Lors de notre entretien avec Mme B.J., cette dernière nous a
confié être très impliquée dans la situation de ses enfants. Toutefois, selon
l'enseignante de F., MmeB.J.________ n'a jamais pris contact avec
l'enseignante.
Le comportement de Mme B.J.________ et sa difficulté à entrer en
relation avec F.________ et V.________ sont très préoccupants. Le cadre actuel des
visites ne nous paraît pas adéquat. Nous estimons nécessaire que les visites avec
leur mère soient encadrées par un professionnel. Aussi, dans cette attente, nous
proposons à votre Autorité qu'une suspension des visites soit prononcée.
En restant à votre disposition pour tout renseignement
complémentaire, et dans l'attente de vos déterminations, nous vous prions de
recevoir, Monsieur le Président, nos salutations distinguées ».

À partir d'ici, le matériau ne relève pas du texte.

Each scene shows the same named points in several views. A view is turned or mirrored, and shifted as a whole, has a little noise and may leave points out.
(in the rows, 128 means zero)

Scene 1
View 1
Q164: [103 108 103 150 144 138 188 184  52  96  68 116 212  99  66 138 138 136
 127 116 119 133 130 197 131  78 138 100 118  95 100 138 116 146 168 167
 181 119  96 136 122  92 138 102 151 131 151 104 107 129 123 112 175]
Q841: [ 75 128 119 163 149 130 166 191  41  95  64 106 194 114  79 142 159 144
 125 128 109 158 148 195 136  94 120 107 113  94 109 134 131 173 160 178
 187  97  89 131 121  87 119  79 148 129 161 127 106 125 111 101 195]
Q822: [101 105 122 153 148 128 189 196  35 111  59 107 223  97  43 154 152 118
 127 145 114 135 134 206 131  85 137 110 112  95 108 136 114 138 161 179
 189 116  90 134 125  91 138  87 160 119 153 103  84 137 123 109 169]
Q650: [121 106  56 131 133 166 161 160 110  83 136 189 168 137 146 155 104 156
 111  75 111 120 106 137 147 102 154 102 126 118  69 154 123 125 156 125
 128 137 101 114 129 120 136 157 128 121 129 122 118 138 105 121 185]
Q474: [107  98 103 155 134 119 210 184  72  85  58 133 218  97  98 148 129 120
 131 132 123 131 138 185 138  73 155 108 100 101  77 166 110 101 158 165
 198 110  83 132 126  95 141 102 163 105 141  77  95 142 111 106 158]
Q336: [109 104  97 143 138 142 172 181  73  98  93 147 195 118  97 162 130 134
 120 117 112 130 121 173 141  94 144 111 116 111  91 150 120 128 155 154
 160 123  92 122 126 109 134 120 146 113 138 111  97 143 109 113 180]
Q844: [104 107  54 148 171 132 152 172  69  97 156 176 192 134  99 174 141 150
 131 136 107 130 111 158 145 121 136 115 114 110  84 161 101 155 168 128
 135 134 100  88 130 120 144 148 162 111 144 124  99 129 124  94 201]
Q564: [122  90  82 130 128 168 138 179 104 113 146 195 156 157 131 198 111 130
 102 113  95 118  96 133 153 121 152 118 121 134  78 160 126 109 134 133
 110 135 101 108 131 136 125 154 131  98 122 135  83 161  92 116 186]
Q15: [102 138  41 133 136 187 158 143 106  56 114 165 168 116 152  86 105 208
 109   4 118 136 116 147 135  74 128  79 147  93  85 115 147 185 183 131
 143 138 105 138 119  94 130 148 104 181 153 143 175  93 120 142 205]
Q108: [ 93 121  97 140 144 162 116 186  70 115 136 159 158 162 106 180 144 149
 101 112  88 146 115 154 148 132 122 118 126 120 106 134 139 173 142 155
 120 122 103 111 128 121 108 125 124 117 135 167  98 137 101 109 213]
Q875: [ 87 124  65 147 155 143 128 175  89  95 164 190 156 167 150 186 137 157
 113 119  95 149 123 131 155 139 129 120 113 121  76 163 124 161 148 133
 121 120  95  90 130 127 118 143 144 106 133 150 102 139  94  94 214]
Q447: [ 94 122  87 160 130 124 187 177 102  67  84 158 180 127 162 148 122 147
 121 104 119 150 148 150 149  93 146 109  99 108  63 175 123 119 149 154
 182  97  75 120 124 103 123 111 147 109 138 104 117 141  91 106 182]
Q842: [124  93  74 128 133 169 148 171  87 112 134 177 180 136 101 171 116 139
 108  99 103 114  95 154 142 105 150 109 127 123  90 145 125 125 155 132
 120 143 107 119 130 125 137 150 131 117 131 129  95 146 114 123 180]
Q166: [116 108  67 142 127 153 188 163 103  71  96 165 188 115 140 134 103 150
 117  72 120 127 121 154 141  80 157  95 117 109  69 152 125 119 161 140
 161 126  94 130 125 108 138 137 132 130 137 103 128 129 105 126 173]
View 2
Q108: [155 171 123 122 124 143 118 114 142 134 146 106 111 112 110 138 129  99
 141 144 156  95 109 146  97 154 128 152 112 154  84 132 132 119 139 145
 168 153 175  99 183  78 127 182  99 134 126 103 135 127 141 168 169]
Q336: [127 134 117 148 142  99 135 113 140 136 159 109  90 107 138 117 129 101
 148 122 139 103  83 127 101 155  93 126  97 137 105 133 118 112 119 108
 121 152 168 130 151  97 107 152 145 127 142 142 116 105 151 156 145]
Q166: [112 158 107 155 140  97 115 135 111 135 145 116  77  70 130 115 150  89
 162 145 125 136  67 155  88 152  98  99 104 118 119 109 106  98 100  96
  78 140 187 128 146  90  91 166 135 125 131 136 121 116 136 157 128]
Q650: [101 183 103 133 139 105 109 136 121 130 135 126  79  65 113 115 158  94
 161 165 126 119  94 165  85 145 131 107 103 135  92 114 120  96 106 110
 100 133 184 122 148  92 107 164 110 132 124 120 132 139 124 158 148]
Q841: [176 107 129 165 133 123 149 110 132 158 167  74 126 132 152 135 107 108
 128  89 155 117  64 111 106 173  61 135 106 124 126 133 119 131 127 141
 151 156 178 115 176  88 106 168 153 113 147 143 103  74 174 162 138]
Q844: [115 166 112 144 133  99 137 127 142 161 140 108  96  82 138 129 145 134
 143 135 124  98  99 135  90 152 133 106 102 154  63 143 132 111 116 161
 153 134 172 129 137 105 135 140 107 136 130 131 103 134 146 149 163]
Q822: [144  92 124 154 152  96 155  99 158 157 174  89 105 150 163 117 109 101
 131  88 149 100  65  94 113 171  68 137  86 132 113 145 119 130 119 117
 142 159 154 143 157 105 108 142 178 117 160 169 101  74 182 153 131]
Q164: [143 112 119 154 143 109 145 118 137 162 162  90 105 134 152 123 119  94
 137 107 147 122  60 113 101 171  81 124  95 127 121 127 119 128 106 125
 138 148 173 132 162  95 104 159 155 119 152 156 106  86 175 162 125]
Q564: [103 188 115 118 140 105 106 110 154 102 148 139  73  81 105 119 147 103
 158 163 137  73 126 153  99 138 136 141  98 158  73 137 126  94 136  98
 117 155 162 115 151  94 122 157 112 137 122 110 140 148 118 151 177]
Q447: [137 149 117 170 129  97 126 121 113 124 155 101  96  57 140 124 130 120
 147 122 131 112  76 146  97 149  77 105 117 126 119 125 106  93 127 108
  88 151 191 110 151  87  99 167 134 119 126 121 110 108 134 151 151]
Q15: [137 173  93 142 124 154 104 171  69 177 119 102  99  85 115 127 166  60
 160 171 130 194  46 188  61 169 126  79 112 102 132  70 117 117  68 138
 113 113 220 107 179  65  77 203  91 126 126 126 133 119 146 192 100]
Q875: [139 192 122 141 119 123 120 123 130 129 141 106 105  56 117 141 140 138
 148 144 132  89 115 154  89 140 127 119 119 159  72 140 129 101 146 156
 145 147 185  95 161  88 134 171  84 130 113  93 120 147 122 155 182]
Q474: [125 115 120 170 147  78 142 107 136 129 171 103  87  94 157 108 118 110
 143 103 136 102  65 117 108 154  62 118  97 124 123 136 103 104 121  89
  83 155 167 137 139 106  93 143 176 116 144 154 100  87 156 144 136]
View 3
Q842: [135  90 130 125 132 157 150 108 150 125 108 131 134 120 118 144 182 115
  68  74 140 135 136 143 126  94 109 127 151 104 112 120 135 154 113 124
 113 104  82 131 138 136  90 106 150 102 180 116 115 148 110 183 115]
Q447: [141 131 132 159 114 167 158 136 148 134  96 151 124 113 160  69 193 126
  88  77 130 117 165 131  86 109 114 108 136 109 120 122 133 142 139  94
 113 116 111 104 115 167  83  89 148 137 160 160 134 160 112 207  95]
Q875: [156 116 167 104 105 150 164 113 150 104 125 134 164  97 150 110 176 132
  92  69 113 140 148 140 121 121  96 119 121 125 132 122 139 139 149 103
  69 116  76 121 126 147 113 108 197 142 208 136  95 156 108 166 107]
Q564: [150  85 129 117 119 176 159 107 156 104 110 134 146 114 120 143 202 102
  73  60 114 128 134 148 121  85 104 114 133 106 116 118 140 147 138 125
  82 107  71 130 144 134  96 104 180 104 192 108  79 145 118 197  96]
Q15: [148 169 126 185  98 116 181 124 119 207  56 120 114  74 132  80 146 155
  81 122 138 122 135 110 155 127 115 145 179  91 103 146 163 155 101  99
 122  96 107 132 138 124 106 106 167 125 156 114 197 201  71 138 170]
Q650: [151 111 120 144 118 158 175 112 148 144  86 132 123 100 126 118 182 122
  58  74 127 125 143 138 118 106 108 122 140 101 112 133 149 160 126 102
  94  90  74 128 132 138  88 107 173 109 179 116 132 159 101 190 121]
Q108: [134 118 172 114  99 150 133 121 138 106 130 129 166 106 145 121 173 118
 121  90 119 140 133 132 139  99 110 127 153 125 125 107 128 119 134 141
 106 151 105 126 148 137 122  93 160 140 186 135  84 153 113 153 105]
Q164: [104 115 145 154 145 152 110 137 151 141 118 152 120 141 151 102 166 130
  90  90 172 129 162 125 101 108 118 127 164 117 122 105 113 132  97 120
 177 131 129 111 121 166  69  87  78 130 146 178 149 147 114 179 101]
Q841: [108 135 170 147 123 144 106 150 144 127 130 152 139 131 170  79 160 135
 123  99 160 136 162 119 106 114 121 126 163 130 132 100 112 111 113 124
 170 160 146 104 123 169  93  80  91 154 146 194 133 154 114 162  98]
Q336: [124 104 138 140 135 164 131 126 156 126 116 149 129 132 141 107 180 119
  85  81 151 129 156 136 100 100 114 122 149 112 119 114 122 140 118 121
 141 122 110 116 126 157  78  92 115 123 157 156 122 145 116 191  97]
Q166: [139 126 110 168 123 162 165 128 148 155  75 141 108 113 138  91 187 127
  65  84 140 117 155 131 101 108 112 119 149  94 112 129 142 157 117  98
 125  95  98 116 122 149  74  96 143 111 154 136 155 164 103 201 115]
Q474: [118 108 122 162 141 177 124 140 162 124 108 160 109 144 154  85 196 120
  82  73 158 116 170 135  70 101 119 106 146 109 123 112 117 141 119 106
 158 120 128 102 113 174  57  79  94 124 138 178 136 143 124 218  78]
View 4
Q844: [131 134 130 154 177  86 141 155  82 121 135 129 104 128 106 153 156 181
  75  94 146 152 115 103 110 171 146 184 152  82 134 163 106 153 151 107
 109  77 156 141 142 108 150 120 150 138 133 127 173 160  97 133 118]
Q447: [131 113 134 131 174 103 166 140 113 124 131 117  73 104 117 161 102 171
  55 116  87 137  80 118 114 145 152 150 117  62 132 187 138 172 152 112
 154 106 145 152 167 142 153 128 129 135 145 105 173 179 121 179 119]
Q474: [147 124 156 102 156 110 171 150 117 101 161  96  78  94  94 144 116 156
  87 118  89 168  61 137 100 138 152 120 107  67 120 167 138 150 138 120
 167  98 123 147 180 153 173  94 142 139 125 116 163 163  99 175 139]
Q841: [163 104 159  86 147 120 141 174  69  94 172 100  74  98 152 145 127 168
 123 117  98 157  88 136 124 140 159 104 148  62  97 194 117 131 143 102
 113 103 106 155 152 164 165 128 107 110 129 120 159 166 113 146 110]
Q822: [166 123 166  81 140 113 152 171  87  79 185  88  90  92 116 135 143 154
 134 116 112 183  80 149 108 141 153  96 135  76 101 169 113 119 131 110
 137  92 100 149 159 162 177  89 136 122 114 130 157 152  91 143 133]
Q842: [117 111 104 147 183  73 145 144 133 122 125 139 143 129 106 152 133 178
  64  91 141 142 126 140 125 140 159 145 136  88 152 159 109 141 127 111
 158  85 145 146 140 124 141 106 166 121 118 113 182 174 105 146 118]
Q875: [110 121 113 180 188  92 144 155  70 155 105 155 101 110 129 172 129 189
  49 102 122 131 136 107 130 164 162 188 148  82 146 178 121 159 150  97
 116  66 162 145 118 113 146 136 130 132 148 108 186 186 135 138  94]
Q564: [100 122 100 177 189  74 154 142 118 153 104 158 137 105  96 162 125 175
  44  89 123 140 137 143 127 144 164 162 124  98 169 154 120 142 127 104
 170  62 152 144 122 116 143  97 164 132 130 106 189 191 122 148 116]
Q164: [161 109 152  87 153 105 147 156 111  83 175  92  93 117 121 139 131 163
 116 107 116 165  83 138 110 138 149 105 138  68 109 175 114 137 137 116
 137 108 111 153 167 155 162 111 134 117 117 123 161 156  90 153 127]
Q15: [125  43  87 114 201  72 117 124 174  97 123 124 116 202 179 152  98 217
  49  96 143  85 120 101 140 134 145 144 172  43 138 220 100 194 160 120
 121 165 153 170 178 138  95 208 116  91 143  88 174 184 104 180  82]
Q108: [123 103 110 152 181  91 126 164  75 137 126 154 125 106 151 161 132 186
  81  96 123 136 149 137 147 144 168 146 158  89 135 177 105 134 133  91
 118  72 136 153 108 133 142 129 127 110 136 112 183 186 133 127  91]
Q336: [138 118 135 121 166  97 153 151 113 111 149 115 103 107 109 148 126 165
  85 104 116 157  95 140 113 139 154 128 130  78 129 168 118 143 136 114
 151  91 125 149 154 142 159 105 146 126 122 115 169 169 103 157 127]

Which points are out of place in each view (at most two, in the order of its rows)? Write - if all are in place.
view 1 => Q474, Q447
view 2 => Q164
view 3 => Q108
view 4 => Q15

Scene 2
View 1
Q878: [127 148 109 162 116 162 143 128 175 147 191 118 174 136 133 153 146 144
 130 105  41  77 139 167 151 112 125 142 102 140 117 130 158 108 134 145
 133 127 134 160 123 149 104  96 137 102 173 160 133 149 159 159 110]
Q433: [160 154 126 127 119 179 186 107 155 172 153 128 170 159 119 150 138 130
 125 119  63 132 129 149 160 104 155  83 118 117 129 142 186 104 129 117
  92 114 135 149  98 140 122 110 108 105 193 154 141 149 125 145 150]
Q929: [153  84 119 161 157 145 200 124 150 131  72 151 109 117 182 165 140  60
 121 103 101 133 110 100 207 142  95  89 126 112 148 127 146 107 132  72
 163 127 101 160  82 128  85  94  95  67 185  76 173 167 115 139 177]
Q191: [118 134 124 139 106 157 100 137 170 140 169  89 143 130 124 161 140 128
 119  97  42  88 143 157 132 106 164 125 137 128 148 132 181 121 142 129
 121 140 142 165 102 131 105 112 127 114 133 135 159 160 100 133 147]
Q168: [155 159  96 125 129 165 161 124 172 166 159 113 148 126 114 148 132 122
 128  91  41 101 139 160 129  88 160 104  95 119 136 142 191 118 139 125
 111 125 151 153  93 142 104 100 117 118 167 172 147 148 108 148 136]
Q562: [161 171 110 139 127 185 204 109 172 176 180 135 181 156 120 144 142 146
 133 118  51 104 128 168 164 101 130 106  80 132 105 147 170  92 120 135
 105 107 131 150 119 160 117  99 129 100 204 182 121 137 171 172 115]
Q758: [104 129  96 167 108 129  66 150 185 120 185  82 149  90 129 156 146 124
 127  70  18  46 151 160 100 100 146 171 121 138 142 113 171 143 154 144
 161 158 154 170 116 128  83  95 145 120 117 148 158 160 110 130 118]
Q979: [155 136 107 131 129 152 157 119 160 156 121 117 137 118 123 154 136  99
 125  91  54 124 135 137 136  99 165  86 125 110 156 135 194 130 145 102
 114 131 145 156  77 124 101 105 102 112 169 140 165 153  79 123 168]
Q80: [112 127  98 162 108 128  76 144 173 127 169  93 151  94 130 154 147 117
 126  73  23  67 152 150 109  99 153 150 126 129 146 110 177 150 156 131
 152 157 152 166 104 123  88  97 130 121 133 142 163 162  95 122 137]
Q188: [147  97  97 175 145 132 174 125 160 130 101 144 136  98 172 157 145  74
 128  89  73 108 123 118 176 125  98 118 109 123 135 117 147 130 142  95
 173 138 117 159  94 125  79  86 110  82 185 105 167 163 124 139 151]
Q224: [121  95 111 198 116 106 112 126 151 110 127 133 185  96 164 153 160  92
 133  88  55 105 142 116 156 128 115 137 137 130 138  84 148 166 148 111
 177 158 126 160 109 102  81  89 112  91 184 109 173 173 107 110 156]
Q919: [121 117 144 131 114 168 124 137 157 133 145 102 119 144 138 167 139 120
 116 110  67 111 132 139 167 126 151 108 155 120 154 140 176  98 134 106
 115 134 123 170  98 130 115 116 116  97 138 101 167 169  97 135 164]
Q486: [130 102 139 145 125 167 159 132 153 131 125 119 115 144 159 170 140 102
 117 115  83 118 120 129 191 138 122 103 146 121 146 138 159  92 131  96
 129 127 109 166  97 132 107 111 113  79 158  89 164 170 117 142 164]
Q225: [106 139 130 146  96 165  88 146 172 131 199  84 156 138 122 160 145 150
 123 101  35  71 145 169 134 110 151 148 137 141 134 132 175 110 139 142
 119 140 143 167 121 138 109 111 144 113 129 147 149 163 125 143 123]
View 2
Q191: [146  91 165 154 145 111 100 144 124 142 142  95 142 148 110 128 125 147
 119 131 123 145 114 150 172 106 135 141 128 156 111 144 133 119  85  70
  92 131 171 127 119 102 119 150 116 115 151 172 125 104 102 144 122]
Q168: [136  94 165 131 127 110 103 176 110 170 133  65 132 140 107 121 118 167
 151 125  99 102 137 161 170 107 148 147 120 160 108 157 168 130  65  79
  69 111 128 126 141 111 115 145 121 118 147 164 162 118 121 129 132]
Q433: [124  89 163 109 108  98  97 179 131 160 127  81 136 128 131  97 123 153
 142 120 124 105 126 141 173 100 168 162 113 165  91 138 189 126  47  86
  61 118 101 144  98 134 135 137 126 111 126 160 175 118 105 115 126]
Q929: [129 107 193 104  49  41  80 140 184 133 168 120 147  96  96 116 164 132
  96 139 149 119 156 148  79 156 129 112 128 184  86 124 183 180 105 166
  35  92 163 131  67 160 171 153 100 123 140 142 177 119  77 110 172]
Q224: [167  85 197 135  98  79 122 138 143 123 141  98 171 106  84 143 150 120
  73 114 129 116 147 163  90 144 125  65 118 169 102 165 147 113 117  94
  93 114 207 104  84 134 141  95 102 107 156 179 147 107  79 109 118]
Q80: [166  91 174 168 149 118 114 139 105 138 142  85 153 145  84 156 127 146
 111 126 102 134 130 167 148 118 116  99 133 152 124 167 119 110 109  63
 106 125 202 105 142  92 111 129 110 115 166 185 120 105 105 145 116]
Q486: [129  95 179 123  92  74  79 138 169 134 154 123 142 125 117 107 146 135
  98 137 146 145 131 136 132 130 136 144 133 173  86 118 158 155  85 122
  62 116 158 142  72 141 155 162 110 115 138 145 150 106  78 126 146]
Q225: [153  77 173 154 156 136  96 144 117 154 124 104 141 162 114 131 124 139
 103 134 107 152 117 142 192 119 124 148 143 152  93 156 129 101  63  40
 108 131 175 128 115  90 108 146 122 118 150 170 120  87  98 143 113]
Q919: [131  95 168 142 121  91  87 134 153 134 151 116 142 135 112 115 134 139
 113 132 147 156 114 138 157 103 138 157 127 162 103 118 142 140  89 103
  80 130 158 140  96 125 143 163 111 113 143 158 128 104  87 137 134]
View 3
Q562: [142 116 140 222 199 162 168 120  84 146 125  76  93 164 154  61 109 111
 152 136 100 201 147 165 126 140 150 143 154 178 112 161 142  85 119 114
 155 126 133 119 137 108  69 126 163 165 139 112 202 172  70 170 207]
Q979: [110  70 142 171 145 134  98 111 106 150 169  84 126 135 120 127 134 152
 108  86 121 185 116 135 156 119 138 119 161 150 139 108 135 121 138 124
 162 144  94 122 144 123  99 134 123 166 145 115 170 153 112 161 182]
Q191: [104  96 142 187 168 137 128 110 144 148 157  95 116 154 127 106 127 126
 153  91  92 174 111 130 132  95 145 144 177 118 125 107 142 132 129 105
 165 142 106 143 148 117  80 155 136 151 129 118 114 154 141 130 176]
Q168: [117  79 146 196 161 156 121 105 110 156 144  80 109 155 141 104 129 146
 125 104  97 196 123 162 133 131 142 143 167 163 128 123 147 108 133 113
 155 133 117 138 151 112  94 142 143 155 140 129 166 148 107 153 203]
Q758: [ 85  75 153 173 176 148 132 129 164 137 148 100  97 152 132  85 120 139
 167  88  70 182 136 149 134  80 152 178 196 130 116  83 162 156 168  66
 163 122 119 182 146 126  87 163 152 136  98 121  89 137 191 100 173]
Q433: [130 104 136 207 177 144 133 105  82 148 150  79 115 155 132  98 122 119
 130 116 120 194 123 140 144 131 141 120 149 149 127 138 128  98 110 131
 157 145 106 105 138 114  81 131 137 165 150 109 185 170  71 172 190]
Q188: [108  94 145 129 171 109 123 155 104 106 171  98 115 107 108 102 117 161
 136  94 141 195 171 122 166  92 188 118 174 169 122 117 140 131 173  99
 179 123  97 127 114 136  59  97 142 181 107  83 214 168 154 170 153]
Q878: [121 113 148 201 201 152 168 127 118 135 133  89  91 159 142  58 108 114
 170 120  90 194 148 153 126 108 158 157 171 153 105 131 151 116 138  90
 158 121 127 144 134 114  62 139 165 154 114 106 154 163 122 138 188]
Q486: [125 129 129 160 168 104 136 127 121 128 172 101 132 124 104 122 128 134
 155  89 136 170 129 102 147  91 182 106 168 124 128 127 126 119 128 134
 181 149  89 108 125 121  47 121 138 184 131  85 181 180 142 175 154]
Q929: [124 114 136 120 162  89 121 151  95 110 186 100 133  92  92 131 125 164
 133  86 169 183 161  98 172  91 202  90 167 159 131 129 126 121 158 126
 192 142  81  98 106 135  40  86 133 205 123  71 242 183 145 197 140]
Q80: [ 86  63 154 169 167 140 117 125 150 138 160  98 107 145 126  92 126 141
 146  85  82 184 131 141 146  83 142 163 188 130 121  83 153 157 163  75
 161 126 107 168 146 128  96 158 140 140 106 118 101 140 171 108 171]
View 4
Q188: [ 86 136 195 100 100 143 107 103  76 106 140 135 131 104 109 128 128 146
 165 109 115 149 101 170 116  96 154 131 121 147 148 110 161 120 102 128
 133 118 123 139 105 119 143 203 151 127 152 189  36 142 182 157 170]
Q758: [ 95 157 163 136  89 145 127 148 151 102 178 138 171 140 124  80 110 171
 135 121 130 147 169 138 153 125 178 166 125  77 155 122 145  64  39  86
 110 123 167 107  87 130 119 197 169 104 192 179 151 101 114 141 177]
Q80: [ 93 145 169 133  99 140 132 150 141 104 167 139 172 141 129  85 115 161
 129 123 123 160 162 144 147 127 167 169 118  95 153 107 147  71  61  87
 112 124 163 113  95 139 128 184 161 120 184 163 131  98 125 144 183]
Q225: [ 94 168 152 138 121 130 124 159 175  98 174 108 166 155 112 117 129 168
 138 127 122 124 149 103 140 118 152 161 161  87 145  98 109  89  61  73
 100 118 160 100  91 127 112 182 147 114 171 168 143 107 124 161 142]
Q562: [ 89 168 169 151 132 158 101 141 187 139 188  96 144 154  87 164 172 129
 179 133  90  95  70  89 110  86 167 122 133  79 143  79 114 177  97  60
  85 124 146 154 119 128 128 174 132 118 150 183  79 154 186 146 117]
Q168: [101 134 158 158 132 154 127 149 159 125 181 133 157 158 101 122 150 134
 153 132 115 128 122 116 120 122 140 144  94  87 145  75 141 143 103  73
  96 124 160 151 115 138 126 168 136 131 161 175  94 128 156 144 136]
Q919: [ 98 136 156 121 138 118 131 142 115  87 140 119 143 147 112 136 130 157
 142 117 131 138 141 124 118 125  99 154 154 138 139  78 116 102 112  97
 123 114 130 109 100 125 117 175 125 137 144 165  84 109 147 184 132]
Q878: [ 85 186 173 130 105 143 101 142 174 116 180  97 151 137 102 137 144 154
 160 126 105 115 109 106 132  91 186 139 162  84 149 110 117 116  58  73
  97 121 150 117 102 120 123 193 154 107 168 183 117 135 153 152 148]
Q929: [ 90 121 194  85 122 131 109  91  46  95 120 134 116 103 102 153 133 144
 171 104 127 144  93 174  99  95 110 123 135 178 145  98 155 131 133 146
 146 110 103 140 107 108 143 202 134 139 127 194   0 140 196 183 151]
Q191: [ 98 144 157 138 126 130 133 153 145  97 162 123 162 157 116 113 130 157
 133 125 123 142 151 120 134 128 128 162 136 106 142  86 121  94  88  82
 105 122 152 111 100 133 119 170 140 128 164 162 117 105 132 163 145]
Q979: [103 112 171 136 137 141 136 136 108 110 152 147 149 145 112 120 142 131
 141 124 122 155 130 147 114 130 109 152  89 128 144  68 153 128 131 102
 115 121 141 147 118 138 137 168 130 147 147 167  61 117 164 159 151]
Q224: [ 82 149 213  97  93 137 109 127  99 102 125 121 145 113 132 118 118 149
 135 117  95 182 123 180 131 104 186 154 137 142 149 119 148  66  84 121
 132 131 132 106 101 133 157 187 164 125 183 161  63 127 163 149 205]

Which points are out of place in each view (at most two, in the order of its rows)? Write - if all are in place.
view 1 => -
view 2 => -
view 3 => -
view 4 => Q878, Q979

b) Par ordonnance de mesures superprovisionnelles du 27 avril
2016, le premier juge, se fondant sur la convention partielle signée par les
parties à l’audience du 13 juillet 2015 et sur le rapport du SPJ du 26 avril
2016, a suspendu avec effet immédiat le droit de visite de B.J.________ sur
ses enfants F.________ et V.________ (I) et déclaré cette ordonnance
immédiatement exécutoire et valable jusqu’à droit connu ensuite de
l’audience de mesures provisionnelles à fixer (II).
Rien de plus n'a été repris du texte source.